Human clinical trials are a complex and necessary part of the process of developing and delivering new pharmaceutical products to patients. They are also a highly regulated research activity to ensure patients are not put at unnecessary risk of harm during the trials process. Before even reaching the clinic, biotech companies invest in years of research and development (R&D), gathering the necessary preclinical evidence to make a compelling case for clinical advancement.
In the case of Amplia’s lead molecule, FAK inhibitor AMP945, the upcoming human clinical trial in pancreatic cancer patients has been more than six years in the making.
“Finding a drug target is the fun bit - it is exciting and full of promise. Then comes the hard work, honing the medicinal chemistry, protecting the intellectual property and conducting the preclinical safety studies. These studies are vital because they provide the pieces of the puzzle that underpin the ethics of conducting clinical trials - we need to be satisfied that the candidate compound we have chosen is not only capable of doing what we want it to, but that we aren’t likely to compromise the health and safety of the patient in the process,” explained John.
This phase is when relationships with expert scientific collaborators, such as FAK researcher Dr Paul Timpson at the Garvan Institute of Medical Research are critical, providing the necessary preclinical data to give human trials a green light.
“It is those early safety and efficacy studies that provide the biggest hurdle to starting clinical development. If the drug we are developing isn’t safe, or has little prospect of being efficacious, then the drug development process comes to a stop.”
In the case of AMP945, numerous preclinical studies conducted both in the laboratory and in animal models demonstrated that the compound was safe enough to advance to a Phase 1 clinical trial. This data will form an important part of the company’s regulatory submission when it comes to meeting the stringent criteria for regulatory approval by agencies such as the US Food and Drug Administration and the Australian Therapeutic Goods Agency in the future.
“The regulatory hurdles are substantial, and with good reason. Patients need to trust that the drugs that are being prescribed to them have been thoroughly tested for safety and efficacy , and the regulatory process provides a structured way to ensure that we are delivering on that promise,” John said.
While achieving regulatory approval is an arduous undertaking, John appreciates the structure that the approval framework provides, and the scientific rigour that is required to gain approval.
“I find the regulatory approval process to be methodical in its approach. It provides a rigorous interrogation of the scientific evidence. Yes, regulatory agencies will pick holes in your data if you leave those open, but that is why the process is effective and our goal is to make sure that there are no holes.”

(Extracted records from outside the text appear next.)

Each row is a point. Any point is a mix of the corners, with weights that add up to 1. It lies inside the corners' shape when no weight is negative. Say inside or outside, and name the corners with a negative weight.
In the rows, zero is written as 128.

Corners:
(1): [188 249  88]
(2): [115  65 178]
(3): [ 99  55 143]
(4): [ 58  98 138]
Points:
[107  67 155] => inside
[ 93 100 151] => outside (3)
[ 89 122 138] => outside (3)
[113  74 170] => inside
[114 136 117] => outside (2)
[102 117 144] => outside (3)

Corners:
(1): [136 175 164 174 240  77]
(2): [196 127  85 115  39 124]
(3): [122  80  80 123 127 190]
(4): [114 105 142 101 189 221]
(5): [ 89  94 149  92  76 195]
(6): [114 181   7 158 128  50]
(7): [ 58  91 177  89 126 125]
Points:
[127 135  91 129 116 116] => inside
[113 104 105 106 103 165] => outside (1)
[ 80  91 128  98 128 180] => outside (1, 2)
[ 89 110 155 108 133 139] => inside
[ 73  98 162  97 125 131] => inside
[118 104 108 116 150 183] => inside
[114 102 113 112 104 170] => inside
[121 135  79 134 133 134] => outside (7)
[132 127 103 137 164 150] => outside (7)

Corners:
(1): [115 175 207  73  67 123 198  91  68]
(2): [ 89 137 191  82 119 165  48 159  58]
(3): [188  66  83  97 136 109 143  98 110]
(4): [161 163 102  87  76 111  72 126 192]
(5): [135 182 193  67 102 164  78 109  57]
(6): [157  89 162 249 142  99 118 128 167]
(7): [163  81 173  95 135  89 100 161  94]
(8): [154 169 160 152  90 145 145 163 180]
(9): [169 114  95 169 146  98 139 183 107]
(10): [138 159 143  62 163 147 193  83  83]
Points:
[148 114 169  63 128 126 132 120  70] => outside (4, 6, 9)
[120 141 165  96 111 141  84 141  98] => inside
[152 125 159  95 132 132 111 145  91] => outside (1, 4, 6)
[150 136 139 124 103 131 110 135 131] => outside (7, 10)
[142 159 150 107  99 132 131 123 123] => outside (7)
[145 144 146 107 122 140 145 109 121] => outside (7, 9)

Corners:
(1): [180  90  92 189 181 149 135 127 116  98 164  47]
(2): [ 61  85 132 112  67  62 157 126  55  95  86 161]
(3): [137 110  62 201  98  91 122 195 116  79  87  98]
(4): [ 88  80  86  84  52 205 163 104 114  86  66 135]
(5): [109 108 147  95 154 193  91  72 128 144 132  50]
(6): [123  79  70 168 133  90 101 154 196 195 168 156]
(7): [136 117  93 122  71  91 173 152 153 164  80 143]
(8): [ 97 203  98 197 145 184 163  53 122 115  95 162]
(9): [137 172 215 207  90 236 137  78  78   7 165 125]
(10): [ 80  78 180  85 208 191 161 113 100 123  67  68]
(11): [ 89 182 103 112  73 129 179 116 122  86 151 150]
(12): [168 103  72 140 152  65  70 224 136 201 145 116]
(13): [143 104 134  85  74 159  71 104 174 124 104 130]
Points:
[153 105 149 117 136 157 100 129 166 154 155  99] => outside (2, 3, 4, 8)
[140 139  96 176 104 114 112 134 134 107 155 142] => outside (4, 5, 7, 10)
[130 119 115 146 117 160 133 130 136 110 113 120] => outside (2, 5)
[126 156 123 160 107 147 129 100 116 103 126 127] => outside (4, 6, 10)
[131  66  84 114 129  87  88 190 142 173  88 101] => outside (1, 8, 9, 11)

Corners:
(1): [128  60 140 132  78 146  83 185 153 151  72  93 107 119 156 112 171 112]
(2): [ 34 108 140 173 116 107 121 151 135 131 113  75 139 168 139  66  73 170]
(3): [114 196 150 104 132 146  87  50 184 159 159 190 162 129 106 128 123 146]
(4): [231 106  76  35 162  65 199 112  78  91  92 138  90  39 105  84 141 112]
(5): [145 112 188  88 150 145 124 188 152 147 154 107 164 198 143  89 130 153]
(6): [ 99 162  91 165 122 163 117 123  88 168 134 169 134 120 117  79 151 137]
(7): [221 147  40  58 136  87 178 129 100 138 137 217 101  63 198  94 185 107]
(8): [173 124  81 124 132 153 204 113 102 148  68 205 156  23 117  68 145 129]
(9): [  7  44 182 137 119 153  91 159 149 178 118 123 110 199 104 121  94 171]
(10): [ 78 137 148  77  96  67 131 112 115  40 212 172  88  85  84  51 171  96]
(11): [ 53 135 110 164 155  44 108 122 122  78 220 180 142  94 128 145  93 117]
(12): [117 121 163  99  79 173  54 137 152 180 213 113 195 156 152 175  85 127]
(13): [ 93  93 198 122 104  85 112  62 116 122 175 162 133 101  89 117 117  84]
(14): [ 53 137 211 107 151 186  85 144 145 211 189 111 184 160 149 162 122 179]
(15): [ 72 139 167 161 125 142 139 184 109 181  96 136 146 177 112 147  36 179]
(16): [192 121 122 164 129 152 125 127 183 184 125  99  93 124 149 142 112 184]
(17): [180 129  37  82 112  44 193 102  47 101  67 229 114  50 120  47 211 161]
(18): [101 116 154 143 161 207 182 127 156 137  82 103 155 187 172 144  85 221]
(19): [149 126  50  95 122  36 238 134  83 155  85 171 106  98  92  90 214 130]
Points:
[128 121 131 115 128 122 130 129 127 134 134 144 131 117 134 106 124 144] => outside (19)
[145 121 112 111 130 112 143 127 123 141 130 149 122 105 134 111 134 143] => inside
[120 116 121 112 127 111 148 138 106 139 124 149 127 113 125 102 135 144] => outside (3)
[117 124 120 114 130  91 133 130 117 137 141 161 115 115 129 105 141 134] => outside (8, 12, 18)
[ 96 130 154 106 119 114 126 112 126 136 160 147 148 112 121 129 118 122] => outside (5, 6, 9, 16, 17)
[124 125 129 118 127 130 134 126 126 149 133 154 133 122 128 119 129 143] => outside (2)

Corners:
(1): [136  97 142 146 131 155  67 172 123 126 233 140 140 137 132 141 121 128
 138 134]
(2): [141 133 117 137 134 135 154 142 129 139 110 146 137 109 129 142 110 130
 142 144]
(3): [160 150 128 135 139 101 156 126 141 127 157 123 167 124 125 148 103 166
 141 149]
(4): [108 115 143 164   8 122 106 123  99 102 135 149 127 176 119 136 111 134
 151 140]
(5): [149 150 126 156 151 131 111 118 148 141 116  96 105 123 114  87 132 135
 142 135]
(6): [140 134 115 147 150 127 145 118 149 133  98 108 102 140 113  37 126 156
 132 143]
(7): [126 137  96 147  86 129 144 116  79 137 153 134 144  91 160 150 135 130
  90 138]
(8): [108 146 148 130 125 137 162 129 110 124 125 124 105 112 121 128 111 127
 117 157]
(9): [115 111 134 136 139 145 134 125 140 132 113 142 116 107 159 134 140 119
 137 111]
(10): [118  88 123 153 127 139  76 116 138 112 161 156 109 129 123 133 131 124
 122 135]
(11): [149 144 143 160 133 147 134 127 144 132 106 122  98 118 108  82 130 130
 129 101]
(12): [127 150  97 139 129 115 138 136 104 143 137 118 130 135 144 126 116 133
 139 104]
(13): [165 131 124 133 149 121 152 135 136 127 135 111 110 116 144 137 122 148
 118 141]
(14): [108 102 156 140 141  74 148 120 125 166 112 136 126 113 125 127 109 109
 152 163]
(15): [130 111 124 143 129 143 116 118 106 119 131 158 138 150 130 123 151 128
 121 128]
(16): [ 89 118 140 112   7 151 157 131 132 146 109 136 119 147 105  98  97 104
 134 115]
(17): [120  78 119 161 141 151 136 121 132 161 171 136 101  99 126 151 145 112
 116 125]
(18): [111 154 127 124 108 144 146 166 148 119 122 106 105 154 105 135 106 176
 123 118]
(19): [154 138 156 141 155 160 149 117 156 133 112 145 101 135 115 143 112 165
 112 140]
(20): [120 148  92 150 135 122 129 123 136 130 100 154  95 136 138 115 153 125
 122 137]
(21): [165 162 128  88 153 126 159 137  89 140 119 137 132 109 138 143 121 178
 147 154]
Points:
[122 107 111 153 119 122 142 111 132 139 117 149 122 121 144 133 134 116
 126 131] => outside (1, 5, 8, 11, 18, 21)
[135 130 116 151 120 132 110 131 126 121 153 131 129 141 128 124 133 148
 134 124] => outside (2, 8, 13, 14, 16, 19)
[127 133 130 136 116 133 138 133 126 132 131 130 119 127 125 131 119 138
 129 134] => outside (6)
[126 128 123 136 116 129 139 134 127 133 134 129 118 124 129 124 120 138
 130 133] => outside (5, 15, 19)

Amplia has assembled a dream team of employees and collaborators designed to ensure that not only are there no gaps in the science, but that the clinical development process runs as smoothly and successfully as possible.
“Drug development is the ultimate team sport. You need people with all different sorts of experience and expertise along the entire chain of development - from discovery through to commercialisation. It is critical to have people with deep clinical expertise, drug development experience, regulatory knowledge and manufacturing know-how. But it’s equally important to have team members with more generalist skills, who can tie all the different components together, and drive the work operationally from end-to-end.”
With regulatory approval and commercialisation the ultimate goals, Amplia places a lot of emphasis on maintaining meticulous documentation of the entire clinical development journey.
“Documentation can appear to be an administrative burden from the outside, but it is vitally important to the life of the project. It’s about making sure that new team members and regulatory agencies alike can understand the entire development history of our drugs from start to finish, why things were done and where things are going.”
When it comes to ensuring success of the AMP945 clinical trial, there are clearly no guarantees. But there is preparation and process, and scientific rigour is a central part of Amplia’s DNA.
“I think to work in biotech, you need to want to help people, and believe that what we’re doing is worth trying. To some, it can seem like a leap of faith to pursue drug development. While our intuition and commercial acumen both play their roles, our objective is to put as much rigour and ethics around the development process as we can.”